# Suche gutes Morphing Programm



## zirag (23. November 2004)

Hi Leute 
wie ihr der Überschrift entnehmen könnt suche ich ein gutes Morphing Prog. 

Ich will ca. 10 Bilder zu einem Video morphen lassen 

Bin für jeden Tip , vielleicht auch mit kleiner beschreibung , wie es geht 

Wäre super nett

mfg ZiRaG


----------



## meta_grafix (23. November 2004)

Hi,

wen man schnell mal etwas morphen will ist das hier nicht das Non plus Ultra aber es geht schnell.

Gruß


----------



## chmee (24. November 2004)

Beim Heise-Verlag findest Du ne Latte an Free- und Shareware-Morphern.
Heise Software Morpher 

Desweiteren haben die grossen und teuren Programme wie
AfterEffects und Combustion auch Morpher und Warper eingebaut.

Viel Glück !

mfg chmee


----------



## zirag (25. November 2004)

Das Problem ist nur , dass ich mehrere Bilder morphen muss, wie auch schon gesagt in der Frage.

Ich muss ca. 10 Bilder zu einem Video morphen 

die meisten Morpher können nur 2 Bilder morphen.

Ich habe auch After Effects zur verfügung, aber da habe ich diese Funktion nicht gefunden

mfg ZiRaG

*edit*

ich will nun mal genauer erklären, was ich machen will:

Also ich will mich vor einer blauen Wand fotografieren, einmal von vorne , schräg , Seite , schräg , hinten , schräg , vorne 

und daraus muss ich eine Bewegung machen, so dass es aussieht ob ich mich wirklich im Kreis drehe.

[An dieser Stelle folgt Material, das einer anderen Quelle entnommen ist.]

Points, in no order, along strands that fork and pass close to each other.
In the rows, 128 means zero.
Two points are linked if the straight distance between their rows is under 122. Some points are linked to none.
taf: [115 145  89 134 182 129 105  92 138 128 173 141 157 116 116 130 150 169
 174 107  67 109 102  72]
Memi: [ 97 118 143 100 142  97 107 110  99 186 157 132  80 114 151 116 169 137
 102 109 138 134 123 164]
mele: [177 101  93 148 118 138  86 158  86 105 159 162 142 162 117 108 177 104
 132 156 147  61 151 121]
Res: [174 168 160 155  91 137 116 132 104 124 132 118  88  92 194 144  90  94
 169 190 170 151  94 156]
vek: [154 146 168 131  81 149 155 118 102  90 119 142  81 144  86 154 118 110
  79 102 126  76  83 155]
Relu: [107 176  58 114 114 164 128  92 158  96 165 127 141  85 143 105 106 100
 107 146 155  82  91 117]
Gipil: [100 122  67 106 144 113  97 103 164 120 111 124 168 118 166  91 139 126
 119 150 148 124 201  81]
mulas: [123 103 174 133  97 129 108  71 137 121 129 114 116 101 110 158 130 115
 144 109 102 116 177  75]
Kuvef: [188 134  90 122 147 176  98 115 106 130 168 159 159  77 181 141 123 104
 169 145 146 105 174 108]
samo: [133 129 127 127 164 176  79  94 128 174 175 147 110 119 125  85 128 144
 129 101 138 143  69  95]
Roba: [ 56  97 120 128 138 133 152 122  86 151 142 148 167  96 108 171 134 123
 106 104 142 105 111 179]
gedot: [ 78 153 151 132 100 138 119  73 150 114  84  92 126  90 132 142  90 168
 169 109 115 141 102 115]
tas: [121 130  83 112 169 143 114 118 138 138 181 185 146 139  81 105 162 140
 136  87  94  86  86  63]
Nop: [ 87  75 201 127 114 122 122 131 162 140 123 129 119 132 114 124 104  83
 142 136 132 203 126  91]
Dat: [125 142 128 145 163 135  85  67 124 170 150 129 140 117 131 136 112 188
 184  96  51 124 111  95]
pap: [144 159 109 154  84 148  73 166 107  88 122 125 142 129 163 140 125 124
 192 189 161 108  82 134]
liped: [130 124 102 164 132 127 136 134 130 121 225 116 172 156  99 135 189 135
 117 143 107  79  84 135]
pak: [161 153 113 125 108 180 113 158 109 112 177 158 126 106 159 136 116  63
 147 160 204 115  87 111]
mov: [118 152 193 132 102 102 157 163 147 107  98  83 128 153 131 152  93 117
 100 127 149 193 104 166]
mep: [115 119 123 161 153 163 136 110 136 154 164 126 172  85 141 139  81 111
 119 144 146 152  84 165]
karaz: [149 113  99 125 170 127 123 115 171 126  83 150  98 156  92  60 149 178
 147 117  87 150 167  63]
Dop: [162 197  93 120 121 142 161 112 131 108 174 114  77 120 140 104 128 121
 106 120 138  81  55 174]
reb: [114 177 155  92 100 160 155 166 155  75  93 112 120 110 162 164  81  92
 171 116 166 165 106 104]
gem: [172 124 133 167 113 106 128 168 118 113 108  97 154 133 175 139 100 120
 166 181 114 167 143 174]
nopod: [131 145 124 145 118 149 112 156 115 133 185  97 154 151 119 131 156 154
 128 125 150 101  53 146]
Dedaf: [105  91 156 113  87 144 128 139 107  96  38 121  96 124 133 139 127 132
 167 133 157 135 191 133]
Gev: [135 186 152 119  78 184 138 117 101 103 135 113 143 122 126 170 109 125
 102  95 191  74  97 117]
zaz: [108 159 144  92 143 110 149 100 126 141 146  96 133 122 140 195 159 165
 147  77  74 116 157 107]
sel: [ 84 113 116 102 108 122 110 100 105 136 145 159 136 120 116 121 141  98
  76 116 150  78 153 103]
Fuf: [116 163  96 114 137 106 157 155 132 106 131 126 190 127 153 163  79 112
 108 126 120 123 118 163]
tes: [110 108 114 151 145 136 139  88 124 153 159 119 151  54 159 139  98  96
 128 153 118 141 152 172]
napi: [104 119 157 117  97 138 112 102 113 128 110 108 133  79 201 146  84  85
 131 157 178 154 187 122]
rit: [ 72 130 134 145 149 110 173  95 159 148 169 147 148 140  23 160 199 180
  89 119  78  97 108 116]
tigud: [ 99 169 103 114 105 105 136 142 121  76 121 171 131  87 170 180  91  66
 188 174 114  97  87 142]
Fesoz: [ 78 120  95 137 146 158 158  87 128 127 178 142 118  83  65 131 189 138
 104 115 120  71 106 135]
vavek: [120 145 130 119 131 146 158  71 119 130 183 118 176 136  89 163 121 149
  93  61  93  81 115  94]
did: [149 114 157 110 105 127 126 184 120 106 118 147  46 170  95 121 185  94
 110 108 142 111 121 128]
zoga: [107  56 139 127 139 115 165 156 138 140  91 144 116 125  97 141 122  90
 111 139 137 160 181 144]
datot: [115 112 115 123 116 110  86  93 137 139 113 119 140 113 182  88 105 102
 120 158 147 136 203 118]
vit: [ 79 143 164 105 106 136 104 139 163 114  91 121 117 154  90 117 138 162
 138  91 119 161  89  59]
vaz: [103 138 144  93 142 129 171 142 150 130 110 158 114 160  62 141 109 133
  82  74 111 144  93 115]
mut: [ 92  92 157 160 121 111 100 138 162 138 135 127 103 153  62 115 190 152
 123 154 112 143  80 110]
Funes: [142  86 152 126 111 168 131 130 105  96  46 129  99 149  89 142 115 154
 189 110 133 125 179 102]
puzak: [145 169 127 134 123 165 131 104 105 140  84 143 164 163 114 132  58 180
 111  82 135 110  94 126]
poron: [165 162 134 142  83 129 116 117  96  74 143 111 104  98 143 189 140 112
 170 157 101  79 116 140]
rure: [110 100 109 176 133 166  93 129 106 127 129 169 141 105 110 115 104 112
 167 166 167 111  70 139]
Dapid: [105 101 154 101 125 109 117 151 178 159 160  96 122 116 123 119 202 112
  84 137 145 165 161  76]
mafak: [145 137 112 103 142 102 156 133 124 134  79 119 133 120 196 139  69 127
 144 120 118 153 200 157]
Noduk: [157 108 174 120  93 110 112 161 112 109 120 136  95 196 102 136 150 117
 124 107 106 114 133 102]
Terid: [139  99  68 126 177 114 176 171 167 101 138 156 129 114 110 120 150  93
 121 160 106 130 147 137]
ladi: [133 103 134 122 125 124 166 152  87 139 158 147  94 104 120 173 137  69
 105 125 127 111 133 184]
rikez: [144 103 184 153 130  89 121 118 157 146 154  96 132 129 118 163 149 146
 174 136  65 181 131 102]
ras: [105 138 119 112 122 120 121 188 116 132  93  95 113 140 167 108 150 150
 115 139 197 157 111 184]
fip: [161 131 171 135 129 201  95  96 133 140 159  92  82  68 147 129 138 126
 186 129 168 163 108 103]
Luzo: [220 122 140 137 125 151 112 155 130 146 178 106  82 153 135  89 178 104
  96 137 145 128 128 125]
zep: [123 146 110 134 127 124 124 148 136 123  92  79 119 129 140  99 138 189
 118 142 140 147 109 179]
nolel: [174 115 128 149 108 164 116 118 116 123  89 114  94 121 158  75  89 118
 132 165 174 155 158 144]
nusit: [166 122 163 129 119 128 171 139 138 145 134 100 150 159 116 158 139 132
  71 107 124 132 190 100]
Sasik: [176 142 162 142 116 179 104  79 134 147 171  87  75  94 124 125 146 148
 151 122 118 129 107 121]
Zelun: [113 103  85 113 129 120 105 145  99 128 130 157 154 162 105 109 177 119
  79 129 161  76 169 113]
bebe: [154 125 180 131 107 179 102 183 138 107 128 106  85 151 120 119 159 124
 157 120 191 160  80  96]
rara: [104  84  97 173 141 175 113 136 128 145 129 147 180 110  88 109 107 136
 114 157 158 138  68 151]
Nupil: [ 90  86 107 141 175  71 164 159 143 154 117 155 205 140 103 149 130 127
 103 149 105 159 178 138]
Vunek: [ 95 106 145 159 154  84 140 116 135 141 143 157 177 161  64 158 204 169
 110 138  73 109 158  89]
Vez: [171 148  85 165 115 124 141 141 123 104  93 117 160 111 169 120  62 112
 146 193 122 115 125 171]
Kos: [ 95 122  57 111 137 131 111 103 108  81  92 158 121  99 122 106 129 121
 141 140 131  60 173 125]
Daka: [ 88 116 141  90 150  89 148 160 147 140 105 112  79  99 162 127 133 117
 172 119 120 202 140 143]
duzit: [178 115 100 174 134 140 144  76 128 102  82 162 131 115 103 107  67 113
 120 144  97  90 159 142]
Dofe: [100 170 129 108  91 124  88 105 110  90 129 151 113 130 141 130  92 116
 145 111 121  74  76 106]
Gul: [126 171 126 101 102  77  91 137 123 107 120  99  91 150 169 128 156 160
 180 118  80 115 111 127]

Wäre dankbar für * jede* Hilfe

*/edit*


----------



## chmee (26. November 2004)

Auch bei 10 Bildern morphst du von einem zum nächsten, ergo:
Mit nem Billig-programm legst du eben 9 morphs an, die einzeln berechnet
werden. die legst du dann im schnitt zusammen.

ps: in ae6.5pro-Deutsch heisst die funktion gitter-verkrümmung in  effekte/verzerren/
ist n bissel mehr arbeit als ein einfaches morph programm aber der effekt ist der
gleiche..

viel erfolg weiterhin.

chmee


----------



## meta_grafix (26. November 2004)

Morphing mit AE. 

Gruß


----------



## chmee (26. November 2004)

meta_grafix

reshape ist noch viel besser als das mit dem gitter


----------



## snuff (30. November 2004)

trust in ae

http://www.creativecow.net/articles/zwar_chris/morph/

gl&hf


----------



## goela (30. November 2004)

Hallo snuff ein zwei Antworten oben ist der Link bereits genannt!


----------